Pour l’instant, Tsiolokovski rappelle davantage un chantier, mais la ville accueille d’ores et déjà des spécialistes tant de Baïkonour que des régions centrales de Russie.

« Je suis un Leningradien (ancien nom des habitants de Saint-Pétersbourg, ndlr) de souche, je m’occupais des réseaux techniques dans ma ville natale, mais en 2013 j’ai décidé de venir m’installer à Tsiolkovski. C’est ici que j’ai trouvé ma femme qui travaille elle aussi dans une société desservant les installations techniques. Quand je suis arrivé, il n’y avait qu’un ancien héliport militaire et la taïga à perte de vue. J’étais chef d’une équipe des réseaux techniques. Nous avons passé le premier hiver directement sur la piste dans des abris-blocs qui étaient au nombre de huit.
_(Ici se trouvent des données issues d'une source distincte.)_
Each row was made from one path, in order. Every step used is in the known rows, and no mark comes twice. Write each row's path.
Known rows:
rudibip, loke, pazu, sugid: +0.22 -2.35 -4.06 +1.40 -1.72 -1.01 +0.19 +1.03 +4.74 -4.00 -0.06 -2.97
 +3.20 +1.17 +3.48 +0.22 -2.33 +2.91 +0.71
fedino, puzoraz, lezi, petazu, sugid, rudibip, loke: -0.86 -2.98 -1.29 +4.08 -2.49 +0.57 -0.26 +1.06 +1.60 +0.72 +2.60 -3.84
 +4.84 +3.59 -0.34 -0.91 -1.11 -0.10 -0.62
lezi, puzoraz, famin, petazu, sugid, rudibip, loke, pazu: -1.51 -2.55 -7.01 +1.04 -0.26 -0.12 +1.71 +1.24 +3.06 -4.04 +1.86 -0.39
 +7.61 +4.40 +1.01 -0.74 +0.53 +1.22 -2.47
lezi, petazu, sugid, puzoraz, dekami: -1.07 -0.40 -1.91 -1.21 -1.04 -0.31 +1.98 +2.04 +3.84 +1.91 +1.74 -0.60
 +4.68 +0.47 +1.41 -0.42 -3.36 +4.60 +0.30
sugid, puzoraz: -0.74 -1.41 -2.39 -2.30 -2.11 -3.40 +3.61 +3.44 +4.38 -0.17 +1.93 +1.80
 +1.56 +1.23 +1.76 -2.25 -2.98 +3.42 -0.61
sugid, rudibip, loke, pazu: +0.81 -3.68 -4.16 +1.89 -3.32 -1.52 +0.01 +0.63 +2.82 -3.65 +0.23 -2.68
 +2.20 +2.05 +2.24 -1.08 -1.05 +1.15 -1.82
pazu, sugid, rudibip, loke: +1.00 -2.47 -4.66 +2.40 -4.77 -2.05 -0.43 +0.96 +4.25 -1.74 +0.13 -3.20
 +2.48 +0.97 +2.59 -0.18 -1.04 +1.93 -0.67
puzoraz, dekami: +0.21 -0.37 -3.50 -1.03 -4.43 -3.27 -0.09 +1.86 +5.13 +0.93 +2.23 -0.43
 +4.35 +0.78 +2.09 +0.37 -2.75 +3.69 -1.38
fedino, puzoraz, lezi, petazu, sugid: -2.40 -1.93 -0.61 +1.30 -0.75 -0.56 +1.50 +2.34 +2.52 +2.30 +3.71 -1.71
 +5.72 +3.36 -0.46 -0.77 -2.52 +1.81 +0.74
fedino, puzoraz, sugid: +0.57 -1.77 -2.10 -0.59 -3.23 -3.40 +1.48 +3.48 +4.00 +0.32 +3.97 +1.47
 +4.67 +0.92 +0.39 -0.84 -2.63 +2.77 -1.78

Nous avons élaboré sur place le projet du camp de base et des canalisations provisoires », raconte Evgueni Kovalenko, chef du projet des réseaux techniques, se tenant dans l’entrée de son nouvel immeuble.

Quatre immeubles et un magasin ont déjà été mis en exploitation dans la ville. Des bus font la navette entre le cosmodrome et Tsiolkovski. Le tour de la ville peut être fait en quelques minutes, mais il n’y a rien d’intéressant pour un étranger, à part déchiffrer les inscriptions des plaques des rues, qui ne sont qu’au nombre de deux. La première – cosmodrome oblige – porte de nom de Iouri Gagarine. La seconde a été appelée en référence à l’une des rues figurant dans un film culte en Russie, Ironie du sort : 3ème rue des Ouvriers. Pour l’instant, la ville s’arrête là.

L'installation de Soyouz-2.1 sur la base de lancement de Vostotchny. Crédit : Igor Ageyenko/RIA Novosti

On peut pourtant aller faire un tour du côté du stade, car le sport tient une place de choix dans la vie de la ville. Trois petits terrains de foot près des nouveaux immeubles et des pistes cyclables seront aménagés l’été prochain. Une école maternelle avec piscine ouvrira ses portes à l’automne.

Plus de 60% des appartements sont déjà occupés. Les finitions y ont été réalisées pour que les habitants puissent se concentrer sur leur travail sur le cosmodrome. Chaque appartement est doté d’un « écran intelligent » avec les statistiques sur les charges communales (factures d’eau, d’électricité, etc). Toutes ces informations se concentreront dans un centre de régulation. Ainsi, même si quelqu’un oublie de payer son loyer à la fin du mois, le système le fera automatiquement pour lui. La ville ne compte pas encore beaucoup d’habitants, mais les services d’urgence fonctionnent et sont regroupés au sein du système Ville en sécurité.